Each row was made from one small tree. The marks that hang from a mark follow it in brackets, in the order of their numbers. Every link used is in the known rows. Write each row's tree.
Known rows:
K347(K186(K503) K297 K998): [ 1.50 -0.06 -2.92 -3.42  2.82  0.87 -1.08  6.69 -1.69 -2.92 -1.23  1.29
  2.04  4.45  1.18  0.30 -0.06 -1.42  3.00  0.36  1.74  2.27 -2.91 -1.50]
K459(K347(K297)): [ 0.56 -2.81 -2.46 -1.99  0.72  2.54  0.50  6.28  1.43 -0.84 -0.69  1.99
 -0.08  2.62  1.56  0.21  1.32  0.28  2.35  2.86  4.35  3.42 -3.18 -2.33]
K313(K347): [ 0.93 -4.17 -3.11 -1.25 -0.66  1.17 -0.13  4.58  1.79 -3.57 -1.99  1.69
 -0.68  2.28 -0.95 -2.94  1.29  0.22  3.83  2.31  3.64  4.21 -2.69 -2.26]
K297(K347(K186 K447)): [ 1.16 -3.44 -2.58 -0.02 -1.19  2.03  0.12  4.06 -1.12 -4.42 -0.93  1.25
 -0.17  1.59 -0.01 -1.03  4.02 -0.97  2.78  1.23  1.97  3.73 -1.68 -2.85]
K447(K347(K15 K313)): [-1.35 -3.92 -2.54 -0.42  2.95  3.35  2.29  6.86  4.94 -1.45 -1.44  3.01
 -2.25  0.30 -0.63 -0.47  2.27  1.56  5.99  4.12  2.48  1.26 -1.23 -5.84]
K186(K347(K15 K313 K447) K503): [-3.07 -2.78 -1.03 -0.46 -1.02  1.40  0.51  5.72  0.46 -3.49  1.66  5.15
 -2.51 -1.58  0.56  0.09  1.10 -1.04  3.82  3.56 -0.06  0.83 -1.12 -5.66]
K503(K186(K347(K297 K313 K998))): [ 0.95 -1.38 -1.27 -2.10  5.64  0.41  0.75  5.71  0.63 -3.46 -0.99  2.15
  1.40  1.14  0.40  0.44  1.38 -2.32  3.54  2.66  1.62  1.25 -1.03 -1.73]
K998(K347(K186 K447)): [ 1.67 -4.08 -2.35  0.38 -0.72  2.27  2.26  4.98 -0.33 -4.47 -0.12  2.48
  0.10  0.61  0.05  1.22  1.58  0.55  3.38  1.33  0.81  3.52 -1.78 -1.80]
K503(K186(K347)): [-0.30 -4.06 -2.15 -1.49 -2.25 -0.26  1.78  5.68  0.88 -4.37  0.43  1.66
 -0.07  2.04  0.04 -2.42 -0.02 -2.06  2.36  2.33  0.01  3.09 -3.08 -1.62]
K459(K347(K186 K447 K998)): [ 2.29 -0.60 -3.18 -0.23  0.71  1.89 -0.13  6.18 -1.99 -3.77 -2.75  1.61
  0.41  3.02  0.53  0.04  2.50  0.14  1.83 -0.13  3.20  3.99 -2.11 -0.82]
K503(K186): [-0.12 -4.25 -4.19 -2.81 -0.52  1.00  1.43  6.56 -0.13 -3.82 -0.21  1.86
  0.84  3.31 -0.23 -1.90  0.11 -1.72  3.35  1.92  1.30  3.89 -3.10 -2.70]
K347(K313): [-0.60 -3.50 -4.56 -2.45  1.54  2.87  1.24  6.49  1.83 -2.61 -1.45  3.60
  0.25  1.54 -0.47 -1.82  1.13  0.57  4.10  1.84  3.70  2.45 -1.90 -4.76]
K459(K347(K15 K313 K998)): [-0.88 -1.94 -3.62 -1.33  4.73  3.44  0.32  7.44  1.56 -2.11 -2.52  3.35
 -1.42  1.89 -0.61 -1.08  2.70  1.58  5.13  2.80  4.52  3.34 -1.50 -2.80]
K186(K347 K503): [-1.16 -2.92 -1.95 -2.28 -4.06  0.07  0.56  6.19  0.89 -3.49  1.20  3.05
 -0.91  2.63  0.71 -2.83 -0.95 -1.10  1.79  1.63  0.84  2.63 -3.26 -2.69]
K998(K347(K15 K297 K313)): [-0.99 -4.74 -1.53 -1.03  5.46  3.88  2.00  5.78  3.47 -1.66  0.57  3.39
 -0.85 -1.42  0.05  2.50  1.86  1.37  6.92  5.21  2.42  1.80 -0.93 -3.72]
K447(K347(K15 K186 K297 K998)): [ 1.86 -0.66 -1.24 -0.16  5.32  2.52 -0.07  6.43  2.61 -1.43 -2.70 -0.61
  0.15  2.04  0.10  2.56  2.06  0.80  5.41  3.10  1.88  1.64 -2.26 -2.23]
K447(K347(K15 K313 K998)): [-0.07 -2.05 -2.73 -0.29  5.45  3.05  1.48  7.48  3.99 -1.73 -3.09  2.57
 -1.44  1.65 -1.34  0.17  2.18  1.68  6.18  2.97  3.63  1.42 -0.60 -4.68]
K447(K347(K15 K297 K313 K998)): [ 0.61 -1.27 -1.44 -0.50  7.82  3.23  0.91  6.90  4.17 -0.49 -2.56  1.77
 -0.61  0.84 -0.26  2.79  2.45  1.30  6.33  4.15  3.77  0.48 -0.50 -4.84]
K297(K347(K186 K313 K998)): [ 1.48 -2.11 -3.73 -1.38  4.65  2.37  0.01  5.31  0.06 -4.31 -3.28  1.62
  0.35  3.23 -0.95 -3.00  4.48 -0.13  4.11  0.48  3.88  3.49 -0.61 -1.48]
K347(K313 K447 K998): [ 1.22 -1.17 -3.89 -1.03  3.63  2.67  0.38  6.67 -0.60 -3.57 -2.81  3.69
  0.95  1.18 -0.68  1.23  1.79  0.31  4.11  0.66  3.96  2.07 -0.52 -4.69]
K447(K347(K15 K186 K998)): [ 1.28 -1.27 -2.53  0.17  2.98  2.39  0.45  6.98  2.56 -2.47 -3.01 -0.08
 -0.79  2.78 -0.93  0.07  1.74  1.46  5.28  1.93  1.55  2.60 -2.22 -2.04]
K347(K186(K503)): [-0.58 -2.76 -4.25 -3.20 -2.16  0.94  0.18  6.37 -1.09 -3.61 -0.14  2.26
  0.41  4.17  1.04 -3.05 -0.40 -0.98  2.52  0.25  0.62  3.30 -3.53 -2.48]

Write each row's tree:
[ 2.25 -1.99 -3.47 -1.17  1.96  1.76 -0.50  5.35 -0.34 -4.29 -2.75  0.07
  0.72  4.43 -0.85 -2.64  3.19 -0.31  3.42  0.32  3.37  4.52 -1.99 -0.32] : K297(K347(K186 K998))
[-0.34 -4.51 -1.29 -0.72  2.59  3.46  1.48  6.14  3.16 -1.76  1.05  1.72
 -0.64 -0.16  0.19  3.08  0.75  1.18  6.14  5.09  1.99  2.79 -2.14 -2.48] : K998(K347(K15 K297))
[-0.32 -2.35 -2.35  0.40  4.91  3.07 -0.45  5.61  0.34 -3.72 -2.06  2.91
 -1.27  0.10 -1.48  0.85  4.78 -0.17  5.93  2.93  4.23  2.60  0.50 -4.63] : K297(K347(K15 K313 K447 K998))
[-1.57 -3.04 -2.88 -1.88  4.78  4.05  0.31  6.15  2.62 -1.08 -0.62  2.84
 -0.09 -0.83  0.31  1.91  1.79  0.47  6.36  4.57  2.95  1.45 -1.97 -5.39] : K347(K15 K297 K313)
[ 1.01 -2.64 -3.67 -1.73  4.68  2.40  0.33  5.86  1.14 -3.56 -2.74  2.55
 -0.23  3.26 -1.42 -2.58  3.64  0.05  4.44  1.39  5.19  3.49 -0.37 -2.91] : K297(K347(K313 K998))
[ 1.95 -0.98 -2.20 -0.95  0.62 -0.46 -1.53  4.43 -3.04 -5.46 -2.33  2.31
 -0.04  3.31 -0.12 -1.58  1.52 -1.52  2.71  0.01  1.64  3.33 -1.70 -1.56] : K313(K347(K186(K503) K447 K998))
[ 0.55 -2.32 -2.07  0.56  1.99  2.61 -0.99  5.79 -0.19 -3.79 -1.78  1.17
 -1.20  1.34 -1.32  1.28  3.55 -0.36  5.17  2.77  3.47  3.65 -0.73 -3.37] : K297(K347(K15 K447 K998))
[-0.92 -3.15 -1.48 -0.70  5.31  3.45  1.72  6.31  5.13 -0.09 -0.90  2.50
 -1.53 -0.41  0.21  2.07  2.49  1.03  5.91  5.26  2.76  0.28 -1.11 -6.07] : K447(K347(K15 K297 K313))
[ 0.71 -1.69 -4.20 -1.89  3.85  2.76  0.84  7.22  0.86 -2.43 -3.00  3.58
 -0.24  3.27 -0.16 -2.07  2.22  1.03  3.06  1.00  5.32  3.48 -1.37 -2.19] : K459(K347(K313 K998))
[ 1.41 -3.46 -1.33 -0.27  4.11  2.95  2.11  4.35  0.17 -3.44 -0.06  3.50
  0.73 -1.36  0.90  3.26  2.89  0.14  4.27  2.64  1.56  1.37 -0.40 -3.13] : K998(K347(K186 K297 K313 K447))
[-1.74 -3.45 -3.65 -0.93  2.41  3.73  0.93  6.03  1.34 -2.32 -1.34  2.95
 -1.75  0.65  0.45 -2.34  3.24  1.15  4.56  2.94  2.34  3.42 -2.16 -2.58] : K459(K347(K15 K186 K313))
[-1.99 -4.34 -1.56 -0.81 -1.30  0.71  1.05  5.94  1.59 -4.04  1.04  1.25
 -1.14  0.39 -0.26 -1.45  0.36 -1.57  4.39  4.21 -0.84  3.01 -3.16 -2.13] : K503(K186(K347(K15)))
[ 1.00 -2.09 -0.64 -1.17  0.22 -0.02 -1.17  3.21 -2.03 -3.80 -0.28  2.32
  0.04  1.23  1.56  0.17  1.67 -2.37  2.37  2.12  0.97  1.95 -2.23 -2.98] : K313(K347(K186(K503) K297 K447))
[ 2.78 -0.26 -3.13 -1.99  3.92  1.98 -0.80  6.23 -0.22 -2.56 -2.69 -0.26
  2.62  3.23  0.46  1.47  0.98 -0.05  3.75  0.80  2.92  2.66 -2.82 -1.15] : K347(K186 K297 K998)
[-0.94 -2.34 -3.66 -2.17  0.20  1.37  0.64  5.63 -2.10 -4.07 -0.09  4.70
  0.10  1.23  0.97 -1.09  1.63 -1.40  2.65  0.48  0.73  1.41 -1.59 -4.96] : K347(K186(K503) K313 K447)
[ 1.26 -2.29 -1.94 -1.21  4.62  2.40  1.80  5.30  3.29 -1.28 -1.92  1.98
  0.22  1.14  0.96  0.30  2.64  0.32  3.83  2.68  2.21  0.50 -1.51 -4.12] : K447(K347(K186 K297 K313))
[ 0.94 -1.85 -3.12 -2.45  0.86  0.54 -0.79  5.90 -1.73 -4.54 -1.28  1.21
  0.10  5.74 -0.12 -3.69  2.21 -1.63  2.62 -0.08  2.36  4.07 -1.98 -0.76] : K297(K347(K186(K503) K998))
[ 1.05 -0.70 -3.29  0.06  1.94  2.70 -0.90  6.31 -1.50 -4.03 -2.34  0.66
  0.54  0.69 -0.74  2.18  1.83  0.37  5.19  1.37  1.43  3.11 -2.13 -2.67] : K347(K15 K186 K447 K998)
[-0.72 -4.22 -0.70  0.37  4.96  3.96  1.89  5.19  2.01 -2.17  0.74  4.09
 -1.00 -3.10  0.13  5.00  2.53  0.74  6.25  5.19  1.88  1.11 -0.13 -4.90] : K998(K347(K15 K297 K313 K447))
[-0.75 -4.42 -3.09 -2.53  1.27  1.68  2.41  5.72  0.29 -3.99  0.70  4.67
 -0.54  2.22  0.57 -2.62  0.85 -0.03  3.58  1.14  0.56  2.78 -1.30 -2.23] : K998(K347(K186(K503) K313))
[-0.82 -4.26 -1.96  0.44 -0.57  2.96 -0.06  5.17  0.63 -3.60  0.00  1.90
 -2.06  0.01 -0.71  0.57  3.68 -0.37  4.95  3.78  2.46  3.32 -1.58 -4.63] : K297(K347(K15 K447))
[ 0.70 -1.95 -2.52  0.09  2.79  2.44  0.67  7.75  3.73 -1.89 -2.49  0.69
 -1.17  2.77 -1.24  0.63  1.23  1.60  5.48  2.90  3.04  2.58 -2.15 -3.46] : K447(K347(K15 K998))
[ 0.55 -1.14 -2.05 -1.25  4.29  3.04 -0.62  7.21  1.29 -0.84 -1.91  1.11
 -0.47  2.30  0.62  1.82  1.58  0.74  4.57  3.51  4.28  3.37 -2.70 -1.73] : K459(K347(K15 K297 K998))
[ 0.06 -2.07 -1.82 -0.26  1.79  3.18 -0.63  5.22 -0.45 -2.37 -0.43  0.73
  0.46 -1.16  1.01  3.93  2.12 -0.37  4.94  3.56  0.64  1.85 -2.71 -3.94] : K347(K15 K186 K297 K447)
[-1.61 -4.29 -2.20  0.28  2.26  3.55  0.48  4.91  0.94 -3.31 -0.52  3.45
 -2.13 -1.12 -0.76  0.01  4.80 -0.45  5.56  4.10  2.99  2.37 -0.25 -5.84] : K297(K347(K15 K313 K447))
[ 0.52 -1.49 -2.84 -0.07  5.76  2.90  1.06  6.68  3.02 -2.58 -3.54  1.57
 -0.79  1.54 -0.82 -0.52  2.96  1.47  5.88  2.17  2.16  1.53 -0.89 -3.52] : K447(K347(K15 K186 K313 K998))
[ 1.81 -2.84 -0.83 -0.15  1.23  1.20 -0.50  3.51  0.29 -2.82 -1.33  1.98
 -0.03 -0.19  0.24  1.85  2.04 -0.75  3.57  3.40  3.57  2.44 -1.88 -3.74] : K313(K347(K297 K447))
[-0.07 -2.86 -2.82 -2.23  3.41  3.24  1.10  6.04  1.99 -0.91 -0.94  3.69
 -0.32  1.50  1.27 -0.31  2.40  0.26  2.93  3.08  4.79  2.37 -1.89 -3.56] : K459(K347(K297 K313))
[-0.07 -4.05 -0.41  0.45  2.07  3.35  1.41  5.37  1.63 -2.38  1.14  2.27
 -0.54 -1.75  0.36  5.33  1.37  0.61  5.71  4.94  1.53  2.06 -1.44 -3.67] : K998(K347(K15 K297 K447))
[-0.21 -0.60 -1.78 -1.35  0.83  0.16  0.39  6.29 -1.06 -4.41 -0.46  4.81
 -0.50  1.20  0.16 -0.35  0.65 -1.37  2.24  0.55  1.70  1.09 -0.53 -3.94] : K186(K347(K313 K447 K998) K503)
[-1.05 -3.89 -3.48 -2.79  1.04  1.33  0.48  5.04 -0.42 -3.95 -0.13  3.68
 -0.92  3.29  0.47 -4.90  3.37 -1.69  2.89  1.24  1.96  2.88 -1.50 -3.18] : K297(K347(K186(K503) K313))
[ 0.72 -2.23 -2.97 -0.49  2.78  2.72 -1.24  5.49  0.40 -4.09 -2.54 -0.40
 -0.40  2.92 -1.08 -1.55  3.77  0.19  5.50  2.05  2.58  4.43 -2.12 -0.80] : K297(K347(K15 K186 K998))
[-1.12 -3.03 -2.09 -1.46  1.71  3.57  0.19  6.49  2.30 -0.44 -0.28  1.54
 -1.12  1.08  1.16  1.13  1.76  0.62  4.20  4.60  3.40  3.10 -3.25 -2.85] : K459(K347(K15 K297))
[ 0.03 -0.99 -4.55 -3.37  3.21  1.33 -0.02  6.96 -1.41 -3.85 -1.99  3.50
  1.10  4.12  0.16 -2.67  0.64 -0.80  3.44 -0.53  2.10  2.35 -1.53 -2.60] : K347(K186(K503) K313 K998)
[ 0.92 -1.29 -2.70 -1.17  2.38  1.57  0.50  6.40  1.79 -3.55 -2.31  2.87
  0.11  1.62 -0.86 -1.47  1.21  0.44  3.47  1.06  3.14  2.09 -1.17 -2.46] : K186(K347(K313 K998))
[ 1.32 -0.92 -3.26 -2.61  6.43  2.71  0.06  6.75  1.14 -1.92 -2.78  2.47
  1.73  2.01  0.14  1.53  1.48  0.27  4.51  1.86  4.92  1.66 -1.35 -3.63] : K347(K297 K313 K998)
○ ○ ○ ○ ○ ○ ○
Please transcribe only the lines in the records above running from the line that has "[ 0.55 -2.32" through the line that has "K447(K347(K15 K297 K313))", both included, exactly as they appear.

◆ **Task answer**:
[ 0.55 -2.32 -2.07  0.56  1.99  2.61 -0.99  5.79 -0.19 -3.79 -1.78  1.17
 -1.20  1.34 -1.32  1.28  3.55 -0.36  5.17  2.77  3.47  3.65 -0.73 -3.37] : K297(K347(K15 K447 K998))
[-0.92 -3.15 -1.48 -0.70  5.31  3.45  1.72  6.31  5.13 -0.09 -0.90  2.50
 -1.53 -0.41  0.21  2.07  2.49  1.03  5.91  5.26  2.76  0.28 -1.11 -6.07] : K447(K347(K15 K297 K313))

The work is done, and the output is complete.